Antonio Marasco

Personal information
- Date of birth: 19 February 1970 (age 56)
- Place of birth: Torre Annunziata, Italy
- Height: 1.78 m (5 ft 10 in)
- Position: Midfielder

Youth career
- 1986–1988: Savoia

Senior career*
- Years: Team / Apps / (Gls)
- 1986–1991: Savoia / 106 / (10)
- 1991–1996: Avellino / 114 / (10)
- 1996–1997: Savoia / 42 / (2)
- 1997–1998: Reggiana / 31 / (0)
- 1998–2000: Verona / 60 / (4)
- 2000–2002: Venezia / 67 / (2)
- 2002–2003: Palermo / 15 / (1)
- 2003–2004: Modena / 45 / (0)
- 2006: Savoia / 13 / (3)
- 2006–2007: Scafatese / 31 / (5)
- 2007: Neapolis Mugnano / 11 / (2)
- 2007–2008: Aversa Normanna
- 2008: Pianura
- 2008–2009: Aversa Normanna

Managerial career
- 2014–2015: Savoia (head of youth)
- 2017–2018: Aversa Normanna
- 2020: Gragnano
- 2022: Polisportiva Dil. Lioni

= Antonio Marasco =

Italian footballer (born 1970)

Antonio Marasco (born 19 February 1970) is an Italian former professional footballer. From 2007, he played as a midfielder in Serie D, the fifth highest level in Italian football and the level right below the professional league.

==Career==
Born in Torre Annunziata, the Province of Naples, Campania, Marasco started his career at hometown club Savoia of Serie D. He won the Group M champions and promoted to Serie C2 in 1990. In 1991, he left for Serie B side Avellino (which also located in Campania) and followed the team relegated in 1992. He followed the team promoted back to Serie B in 1995. In 1996, he returned to Savoia at Serie C1.

In October 1997, he left for Serie B side Reggiana. In October 1998, he left for Serie B side Hellas Verona along with Stefano Guidoni. He won Serie B champion and made his Serie A debut in 1999–2000 season.

In the 2000–01 season, he left for Serie B side Venezia, which won promotion to Serie A in June 2001.

In August 2002, after Venezia's owner Maurizio Zamparini purchased Serie B team Palermo, he followed his teammates Di Napoli, Kewullay Conteh, Mario Santana, Igor Budan, Stefano Morrone and Daniel Andersson, etc. transferred to the Sicily side.

In January 2003, he left for Serie A team Modena.

===Match-fixing & Serie D===
He was involved in match-fixing and banned for three years in 2004. Stefano Bettarini, Roberto D'Aversa, Generoso Rossi, Maurizio Caccavale and Alfredo Femiano were also banned.

In January 2006, he returned to football, for non-professional (Serie D) side Savoia. In the 2006–07 season, he left for Scafatese, also from Campania and at Serie D. In the 2006–07 season, he briefly played for Serie C2 side Neapolis Mugnano (which located in Naples, Campania) and then left for another hometown club Aversa Normanna of Serie D.
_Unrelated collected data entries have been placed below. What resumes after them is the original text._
Two rows play each game, the first against the second. How much does the first row win by? 20 is about a draw, 40 a big win and 0 a big loss. Wins can go round in a circle: one row can beat a second, the second a third and the third the first. Each row has two weighted sums of its numbers, A and B, taken from their middle values. A row wins by its A times the other's B, less its B times the other's A.
c(1.23, -0.54, 1.28, 0.93, 0.06, 1.70, -0.63, 1.78, -0.33, -0.79)
c(0.24, -1.04, 0.34, 0.79, -0.31, 1.48, -0.52, 1.65, -0.85, -1.00) -> 21
c(-1.35, 0.68, -0.93, -0.46, -0.52, -0.72, -0.43, -0.77, -0.45, -0.64)
c(1.12, -0.28, 1.14, 0.99, -0.34, 0.48, -0.79, 1.26, 0.43, -0.33) -> 16
c(-1.06, 0.88, -2.04, -1.35, -0.17, 0.22, 0.43, -0.42, -0.89, 0.27)
c(2.58, 0.62, 2.58, 2.94, -0.80, 1.86, -0.08, 1.88, 2.81, 0.10) -> 12
c(-1.49, -1.07, -1.60, -0.45, -0.24, -0.80, 0.12, 0.08, -1.70, -1.06)
c(-0.71, -0.27, -0.16, -1.23, -0.09, -0.66, -0.69, -0.60, -0.02, 0.89) -> 15
c(0.06, -0.46, 0.38, -0.43, 0.16, -0.17, -0.52, 0.23, -0.10, -0.38)
c(-0.33, -0.61, -0.95, 0.79, 1.75, -1.10, 1.60, 0.06, -0.96, -0.34) -> 28
c(-0.26, -0.70, -0.96, 0.49, 1.29, -1.45, 1.47, -0.29, -1.34, -0.17)
c(-0.98, -0.77, -0.71, 0.12, -0.49, -0.49, -0.12, 0.44, -1.31, -0.61) -> 21
c(0.49, -0.96, 0.31, 0.06, -1.19, -0.24, -0.49, -0.50, 0.16, 0.96)
c(-0.14, -0.02, -0.06, 0.25, -0.08, 1.80, -0.35, 1.50, -1.86, 0.04) -> 28
c(1.70, -0.38, 1.16, 0.92, -0.32, 0.05, 0.33, -0.01, 0.84, 0.04)
c(0.53, 1.72, 0.17, -1.62, 2.93, 2.09, 2.23, -0.37, 0.75, 2.36) -> 14
c(0.44, -0.14, -0.12, 0.40, 3.46, 0.66, 2.14, 0.20, 0.51, -0.81)
c(0.65, 0.39, 0.42, 0.31, -1.56, -0.57, -0.09, -0.57, 0.89, -0.53) -> 11
c(0.13, 1.21, -0.48, -1.24, 0.88, 0.40, 1.27, -1.06, 0.01, 0.96)
c(1.40, 0.66, 1.22, 1.40, -1.29, 0.72, -0.16, 0.60, 1.87, -0.22) -> 4
c(-0.87, -0.13, -0.13, -0.48, 0.45, -1.32, -0.44, -1.43, 0.43, -0.41)
c(2.10, 0.07, 1.56, 2.17, -0.75, 0.74, -0.92, 1.80, 1.22, -0.12) -> 11
c(-0.16, 0.08, 0.27, 0.26, 0.20, -0.62, -0.65, -0.61, 1.09, -0.26)
c(0.79, 0.20, 0.35, 0.04, -0.53, -0.68, 0.40, -0.87, 0.48, -0.75) -> 17
c(-0.60, -0.90, -0.55, 0.66, 0.00, 0.22, 0.08, 1.10, -1.13, -1.13)
c(-0.93, 0.20, -0.66, -0.10, 0.47, 1.90, 0.29, 1.48, -1.74, 0.44) -> 14
c(-0.96, -0.98, -1.80, -0.37, 0.72, -0.53, 0.73, 0.07, -1.44, -1.33)
c(-0.16, 0.80, -0.87, -1.62, 1.38, 0.85, 1.35, -0.32, -0.25, 0.68) -> 28
c(1.52, -0.20, 1.40, 1.25, -0.38, 0.72, -0.63, 1.51, 0.68, -0.19)
c(-1.39, 1.32, -1.39, -0.58, -0.57, 0.29, 0.11, -0.37, -0.74, 0.79) -> 21
c(-1.03, 0.31, -1.00, -0.72, -0.76, -1.52, -0.49, -1.42, -0.15, -0.92)
c(2.90, 0.65, 2.40, 2.88, -0.86, 2.04, -0.11, 1.86, 2.69, 0.18) -> 20
c(-0.70, 0.31, -1.36, -1.66, -0.42, -0.65, 0.26, -0.88, -0.80, -0.58)
c(0.14, 0.05, 0.20, 0.19, -0.31, 1.47, -0.70, 1.21, -0.96, -0.45) -> 21
c(-0.45, -0.89, -0.32, -0.67, -0.90, -0.99, -0.90, -1.04, 0.04, 0.30)
c(-0.61, 0.27, 0.14, 0.08, 0.77, -1.07, -0.23, -1.33, 0.92, -0.52) -> 12
c(-0.94, -0.18, -0.58, -0.94, -0.49, -0.57, -0.76, -0.23, -0.84, -1.65)
c(-0.50, 0.26, -0.88, -1.01, -0.99, -1.19, -0.02, -1.33, -0.38, -0.82) -> 19
c(-1.31, -0.35, -1.08, -0.64, -1.43, -1.24, -0.54, -0.68, -1.02, 0.67)
c(2.04, 0.71, 1.83, 1.44, -0.97, 0.88, 0.28, 0.79, 1.61, -0.27) -> 25
c(0.71, 1.24, 0.98, 0.24, 0.91, 0.81, 0.03, -0.42, 1.50, 2.87)
c(-0.32, -0.76, -0.42, -0.67, -1.28, -0.84, -0.52, -1.07, -0.48, 0.91) -> 29
c(0.74, 2.06, 0.34, -0.61, 1.79, 0.98, 2.25, -1.33, 0.64, 2.08)
c(0.00, -0.27, 0.53, -0.67, 1.12, -0.46, 0.14, -0.31, 0.43, 0.31) -> 21
c(-0.88, -0.68, 0.02, -0.61, 0.50, -0.21, -0.50, -0.98, 0.64, 1.11)
c(0.86, 0.30, 0.85, 0.85, -0.80, 0.12, -0.50, 0.14, 1.19, -0.26) -> 5
c(-1.06, -0.26, -0.89, -1.25, -1.06, -1.45, -0.55, -1.17, -0.55, -1.20)
c(-0.86, 0.01, -0.44, -0.59, -0.18, -1.76, -0.67, -1.80, 0.17, -0.77) -> 19
c(2.20, 0.28, 2.02, 2.06, -0.73, 1.23, -0.40, 1.12, 2.35, 0.07)
c(-1.14, -0.03, -1.76, -1.39, -0.31, -0.15, 0.14, -0.23, -1.28, -0.82) -> 24
c(1.15, -0.27, 1.26, 1.09, -0.37, 0.65, -0.86, 0.51, 1.42, 0.30)
c(0.64, 1.44, 1.04, 0.10, 1.30, 1.03, 0.28, -0.65, 1.77, 3.25) -> 32
c(1.10, 0.85, 0.61, -0.24, 1.32, 0.00, 1.52, -1.61, 0.57, 0.07)
c(-0.33, 0.16, -0.16, -0.23, -0.89, 0.17, -0.82, -0.73, -0.23, 2.43) -> 28
c(0.96, -0.06, 1.23, 0.22, 0.97, 0.23, 0.21, 0.56, 0.81, 0.42)
c(-0.65, -0.89, -1.42, 0.25, 1.17, -0.98, 1.24, -0.02, -1.40, -0.69) -> 29
c(1.13, 0.43, 0.93, 1.32, -0.88, 0.07, -1.01, 0.96, 0.98, 0.77)
c(-0.65, 0.93, -1.01, -0.98, -0.43, -0.40, 0.41, -1.35, -0.36, 0.18) -> 22
c(-1.01, -0.52, -0.14, -1.10, 0.54, -1.06, -0.40, -1.15, 0.19, 0.14)
c(-1.18, -1.04, -1.21, 0.91, 1.07, 0.16, 0.87, 1.03, -1.15, -1.34) -> 8
c(-1.03, 0.17, -1.74, -1.11, 0.73, 0.53, 0.78, 0.11, -1.15, -0.22)
c(-1.04, -0.56, -0.68, -1.04, -0.88, -0.79, -1.04, -1.15, -0.41, 1.16) -> 27
c(-0.54, -0.33, -0.12, -0.61, -0.54, -0.65, -0.90, -0.10, -0.30, 0.25)
c(-0.80, -0.59, -0.47, -0.87, -0.55, -1.47, -0.91, -1.34, 0.01, -0.27) -> 16
c(2.02, -0.26, 1.69, 2.40, -0.63, 1.39, -1.14, 2.53, 1.13, -0.53)
c(0.01, 0.06, -0.36, -0.37, -1.28, -1.37, -0.18, -1.38, 0.14, -0.90) -> 24
c(-1.44, -0.84, -1.04, -0.30, -0.61, -0.65, -0.18, 0.16, -1.36, -0.65)
c(-0.28, -0.11, 0.63, -0.97, 1.56, -0.30, 0.53, -0.96, 0.88, 1.05) -> 13
c(-1.04, 0.75, -0.65, -0.37, -0.39, -1.54, -0.39, -1.42, 0.07, -0.69)
c(0.88, -0.92, 0.75, 1.37, -0.54, 1.15, -0.70, 2.11, -0.14, -1.07) -> 16
c(0.13, -0.16, -0.11, -0.19, -1.63, -1.30, -0.39, -0.96, 0.34, -0.69)
c(1.27, -0.47, 1.02, 1.78, -0.42, 1.03, -0.52, 2.18, 0.53, -0.83) -> 18
c(2.77, 0.70, 3.04, 2.76, -0.76, 2.34, -0.05, 1.82, 2.88, 0.19)
c(-0.71, 0.32, -1.18, -0.78, 1.72, 1.25, 1.33, 0.47, -0.54, 0.34) -> 36
c(0.88, -0.70, 0.28, 0.01, 0.31, -1.00, 0.86, -1.06, -0.16, -0.41)
c(-1.27, -0.72, -1.12, -1.26, -1.61, -1.33, -0.63, -0.87, -1.09, 0.30) -> 17
c(0.23, 0.81, 0.42, 0.42, 0.64, 0.65, -0.16, 0.60, -0.56, -0.47)
c(-0.35, 0.23, -0.12, 0.33, -1.10, -0.56, -1.06, 0.13, -0.07, 0.95) -> 19
c(-1.07, -0.97, -1.14, -1.12, -1.10, -1.92, -0.31, -0.97, -1.19, 0.01)
c(0.57, -0.11, 0.59, 0.68, -0.79, 0.04, -1.13, 0.76, 0.21, 0.11) -> 25
c(-1.04, 0.29, -1.38, -1.65, -0.40, -0.22, 0.25, -0.55, -1.16, -0.44)
c(-1.00, -0.72, -0.51, -0.83, -0.88, -0.63, -1.02, -0.12, -0.77, -0.44) -> 22
c(-1.21, -0.45, -1.17, 0.05, -0.59, -1.01, -0.04, -0.01, -1.33, 0.08)
c(1.37, 1.44, 1.18, 0.56, 0.24, 0.11, 1.27, -0.40, 1.10, 0.34) -> 20
c(0.73, 0.54, 0.13, -0.48, 2.47, 0.96, 2.11, -0.33, 0.61, 0.21)
c(-1.09, -0.45, 0.07, -0.95, 0.74, -0.29, -0.22, -1.22, 0.63, 1.35) -> 30
c(-1.11, 0.75, -0.70, 0.74, -1.09, -0.61, -0.34, -0.38, -0.53, 1.81)
c(0.08, -0.17, 0.13, 0.77, -1.09, -0.26, -0.81, 0.93, -0.16, 0.00) -> 23
c(1.51, 0.30, 1.20, 1.21, -0.28, 0.28, -0.60, 0.87, 1.22, 0.68)
c(-0.57, 0.98, 0.73, 0.48, 2.10, -1.20, 0.54, -1.80, 1.09, -0.61) -> 24
c(-0.02, 0.87, 0.33, 0.12, 0.02, 0.26, -0.56, -0.46, 0.90, 2.31)
c(1.61, 0.13, 1.34, 1.62, -0.65, 0.54, -0.83, 1.42, 0.94, 0.15) -> 25
c(1.28, -0.46, 1.11, 2.02, -0.51, 1.03, -0.60, 2.10, 0.53, -0.81)
c(1.81, 0.03, 1.82, 1.75, -0.90, 1.12, -0.43, 1.04, 1.88, 0.17) -> 30
c(1.30, -0.17, 1.00, 1.45, -1.01, 0.68, -1.08, 1.73, 0.55, -0.38)
c(1.40, 0.85, 1.42, 1.04, 0.09, 0.28, -0.42, 0.53, 1.50, 1.39) -> 16
c(0.44, -1.13, 0.44, 1.07, -0.25, 1.51, -0.44, 1.99, -0.66, -1.18)
c(0.07, -0.10, 0.09, 1.12, -0.88, -0.23, -0.58, 0.78, -0.13, 0.02) -> 16
c(-1.40, -0.95, -1.44, -0.78, -0.40, -0.36, -0.07, 0.19, -1.74, -1.57)
c(-0.98, -0.23, -0.20, -1.57, 0.11, -0.53, -0.69, -0.93, 0.10, 1.12) -> 23
c(1.03, 0.21, 1.00, 0.71, -0.04, 0.21, -0.48, 0.74, 0.91, 0.73)
c(0.27, 0.65, -0.27, -0.39, -0.72, -0.97, 0.39, -1.49, 0.18, -0.39) -> 21
c(0.65, -0.05, 0.73, 0.58, -0.49, -0.01, -0.89, 0.64, 0.35, 0.34)
c(0.21, 0.17, 0.15, 1.18, -1.03, -0.41, -0.63, 0.84, 0.10, 0.37) -> 26
c(0.61, -0.81, -0.08, -0.13, 0.71, -1.16, 1.14, -1.15, -0.53, -0.46)
c(-0.26, 0.15, -0.15, -0.09, -0.40, 1.31, -0.63, 0.75, -1.49, -0.47) -> 20
c(-1.18, -0.03, -0.99, -0.53, -0.04, 0.93, 0.07, 0.77, -2.15, -0.33)
c(1.80, 0.57, 1.88, 1.57, -1.28, 0.81, 0.09, 0.65, 1.89, -0.24) -> 23
c(0.71, 1.35, 0.18, -0.71, 1.44, 0.61, 1.83, -1.42, 0.54, 1.44)
c(0.31, -1.04, 0.01, -0.18, -1.15, -0.84, -0.27, -0.77, -0.14, 0.63) -> 30
c(-0.52, -0.39, 0.13, -1.16, 0.86, -0.96, -0.16, -0.80, 0.30, 0.16)
c(-0.78, -0.70, -0.26, -0.97, -0.09, -0.73, -0.88, -1.05, 0.28, 0.85) -> 16
c(-1.39, 0.93, -1.48, -0.94, -0.64, -0.28, -0.03, -0.75, -0.69, 0.06)
c(-1.34, -0.93, -0.95, -0.66, -1.11, -0.88, -0.46, -0.10, -1.21, -0.49) -> 20
c(-0.01, -0.11, 0.51, 0.53, 0.65, -0.15, -0.43, -0.33, 1.47, 0.13)
c(0.46, -0.12, 0.03, -0.18, -1.00, -1.06, 0.03, -0.96, 0.19, -0.72) -> 15
c(1.39, 1.06, 1.36, 0.79, -0.42, 0.21, 0.89, -0.01, 1.18, 0.01)
c(0.51, -0.17, 0.82, -0.27, 0.71, -0.09, -0.04, 0.14, 0.48, 0.36) -> 20
c(-1.31, -0.47, -0.56, -1.42, -0.60, -0.99, -0.97, -0.73, -0.38, 0.26)
c(-0.52, 0.72, -1.33, -1.66, 0.36, 0.13, 0.79, -0.53, -0.70, 0.24) -> 17
c(2.01, 0.78, 2.41, 1.67, -1.08, 1.24, 0.25, 0.96, 2.08, -0.18)
c(0.52, 0.00, 0.88, -0.39, 1.50, -0.04, 0.36, -0.11, 0.71, 1.03) -> 31
c(-0.35, -0.37, -1.23, 0.98, 1.40, -1.44, 1.30, -0.12, -1.20, 0.19)
c(1.04, -0.10, 0.48, 0.16, -0.14, -0.71, 0.64, -0.81, 0.37, -0.71) -> 23
c(1.80, 0.71, 1.81, 1.35, -0.93, 0.55, 0.35, 0.45, 1.74, -0.32)
c(-0.68, -0.59, -0.18, -0.95, -0.25, -0.83, -0.75, -0.38, -0.26, -0.07) -> 24
c(-1.59, -1.00, -1.31, -0.31, -0.03, -0.15, 0.16, 0.40, -1.95, -1.41)
c(-0.98, -0.91, -1.95, 0.09, 0.66, -0.94, 0.77, 0.02, -1.76, -0.57) -> 19
c(0.52, -0.39, 0.56, 0.56, -0.37, 1.79, -0.88, 1.83, -0.91, -0.78)
c(0.96, 0.58, 1.15, 1.14, -0.35, 0.13, -0.71, 0.75, 1.24, 1.19) -> 20
c(-1.24, -0.67, -0.81, -1.26, -1.09, -1.29, -0.92, -1.00, -0.59, 0.44)
c(-0.88, -0.41, -0.17, -1.06, 0.37, -1.12, -0.45, -0.96, 0.04, -0.40) -> 14
c(-1.00, -0.48, -0.33, -1.38, -0.33, -0.93, -0.91, -0.64, -0.28, 0.50)
c(-1.15, -0.90, -1.14, 1.15, 1.93, 0.68, 1.27, 1.06, -0.69, -1.37) -> 5
c(0.53, -0.67, 0.60, 0.78, -0.76, 0.59, -0.89, 1.16, -0.21, -0.93)
c(-0.03, 0.08, 0.68, -0.18, 1.40, -0.80, 0.45, -0.38, 0.51, -0.58) -> 20
c(-0.91, -0.94, -0.76, -0.25, -0.73, -0.50, -0.39, 0.34, -1.22, -0.78)
c(0.19, -0.44, 0.16, 1.88, 0.48, 0.57, 0.25, 1.80, -0.03, -0.98) -> 27
c(0.88, -0.46, 0.97, 0.64, -0.91, 0.61, -0.72, 0.16, 0.58, 2.05)
c(0.51, 0.45, 0.51, 1.08, -1.21, -0.22, -0.98, 0.68, 0.49, 0.72) -> 33
c(1.10, 0.43, 1.25, 1.10, -0.76, 0.43, -0.44, 0.43, 1.64, -0.23)
c(-1.07, -0.30, -0.81, -1.16, -0.83, -1.46, -0.78, -1.22, -0.52, -0.87) -> 22
c(0.39, 1.26, -0.16, -1.18, 2.51, 1.33, 2.41, -0.33, 0.42, 1.14)
c(0.05, 0.49, -0.46, -0.39, 2.81, 1.29, 1.96, 0.50, 0.31, 0.43) -> 7
c(-0.23, -0.13, -0.15, -0.23, -0.61, -1.17, -0.79, -1.07, 0.46, -0.49)
c(-0.76, -0.44, -0.29, -0.64, -0.08, -1.28, -0.81, -1.27, 0.30, -0.10) -> 24
c(-0.78, -0.72, -0.90, -0.79, -1.36, -1.32, -0.35, -1.04, -0.95, 0.64)
c(1.66, 0.02, 1.97, 2.02, -0.32, 1.29, -0.78, 1.27, 2.04, 0.38) -> 20
c(-0.43, -0.36, -1.40, -1.05, 0.53, -0.49, 0.76, -0.54, -1.18, -1.10)
c(-0.64, -0.83, -0.44, -0.28, -0.80, -0.01, -0.71, 0.52, -1.12, -1.32) -> 20
c(-0.09, -0.14, 0.28, -0.43, 0.57, -0.36, -0.21, 0.02, -0.15, -1.14)
c(0.20, 0.04, 0.97, -0.52, 2.07, -0.10, 0.96, -0.63, 1.14, 1.07) -> 22
c(-1.57, 0.06, -0.45, -1.14, -0.51, -0.29, -1.05, -1.14, -0.06, 1.76)
c(0.36, -0.14, 0.50, 0.44, -0.29, 1.51, -0.88, 1.70, -1.14, -0.59) -> 33
c(0.68, 0.16, 0.82, 0.69, -0.72, -0.05, -0.54, -0.01, 1.19, -0.35)
c(0.23, 1.05, 0.57, 0.09, 0.48, 0.45, -0.41, -0.50, 1.27, 2.65) -> 29
c(-1.65, 0.21, -1.22, -0.72, 0.90, 1.26, 0.87, 0.72, -1.57, 0.16)
c(-1.46, 0.20, -1.07, -1.17, -0.79, -0.51, -0.37, -0.52, -0.96, -0.92) -> 17
c(0.84, 0.39, 0.78, 0.68, -1.09, -0.09, -0.35, -0.04, 1.22, -0.40)
c(-1.04, -0.43, -0.71, -0.76, -0.74, 0.10, -0.63, 0.28, -1.40, -1.39) -> 20
c(0.52, 0.88, -0.17, -0.98, 1.56, 0.43, 1.64, -0.91, 0.11, 0.34)
c(-1.05, -1.02, -1.11, -1.52, -1.34, -1.79, -0.65, -1.05, -0.88, -0.38) -> 27
c(-0.83, -0.52, -0.28, -0.68, 0.18, -1.11, -0.60, -1.39, 0.35, 0.06)
c(-1.78, 0.40, -0.61, -0.72, -0.78, -0.20, -1.25, -1.07, -0.16, 2.05) -> 28
c(-1.50, -0.51, -1.46, -0.07, 1.39, 0.93, 0.99, 0.95, -1.16, -0.70)
c(-0.77, -0.28, -0.39, -0.17, -1.41, -0.73, -0.80, 0.04, -0.59, 0.32) -> 19
c(-0.46, -0.67, -1.07, -0.91, -0.02, -1.33, 0.45, -0.82, -1.15, -1.09)
c(-0.57, -1.09, -0.62, -0.88, -1.23, -1.09, -0.82, -1.34, -0.36, 0.44) -> 17
c(0.81, 0.18, 0.71, 1.11, -0.97, 0.02, -1.20, 0.92, 0.53, 0.41)
c(0.64, -1.08, 0.73, 1.31, -0.31, 1.39, -0.54, 1.89, -0.48, -0.77) -> 21
c(1.27, 0.02, 1.16, 1.18, -0.18, 0.43, -0.63, 1.18, 0.73, 0.25)
c(-1.48, -0.81, -1.19, -0.16, 0.34, 0.35, 0.38, 0.73, -1.74, -1.47) -> 23
c(-0.62, 0.88, -0.79, -0.57, -1.01, -1.29, -0.03, -1.65, -0.01, -0.18)
c(0.34, -0.40, 0.13, -0.02, -1.44, -0.83, -0.51, -0.81, 0.42, -0.35) -> 21
c(0.16, -0.12, 0.07, 0.03, -1.00, -0.94, -0.55, -0.67, 0.60, -0.50)
c(0.38, -0.21, 0.24, 0.18, -1.14, -0.59, -0.74, -0.51, 0.73, -0.26) -> 21
c(0.42, 0.08, 0.79, -0.37, 0.98, -0.04, 0.16, -0.15, 0.78, 1.04)
c(-1.09, -0.65, -0.35, -1.48, -0.16, -1.00, -0.80, -0.67, -0.25, -0.07) -> 16
c(0.87, 1.45, 0.54, 0.10, -0.09, -0.10, 1.13, -0.85, 0.84, 0.89)
c(0.09, -0.55, -0.59, 0.15, 2.22, -0.01, 1.92, 0.03, -0.30, -1.27) -> 19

In the 2008–09 season, he was the captain of Serie D side Pianura, which located in Pianura, suburb of Naples.

==Coaching career==
In the 2014-15 season, Marasco worked at his former club, Savoia, as responsible for the club's youth academy.

In October 2017 he was appointed head coach of his former club Aversa Normanna, who played in the Italian Serie D. After a poor run of four defeats in six games, Marasco was sacked in April 2018.

On August 25, 2020, Marasco was appointed head coach of Italian Eccellenza club Gragnano. Less than two months later, on October 20, 2020, the club confirmed that Marasco had been fired. During this period, Marasco lost both matches in the Italian Coppa Italia Dilettanti.

In July 2022, Marasco was appointed manager of Eccelenza side Polisportiva Dil. Lioni. He was released from his duties on November 29, 2022.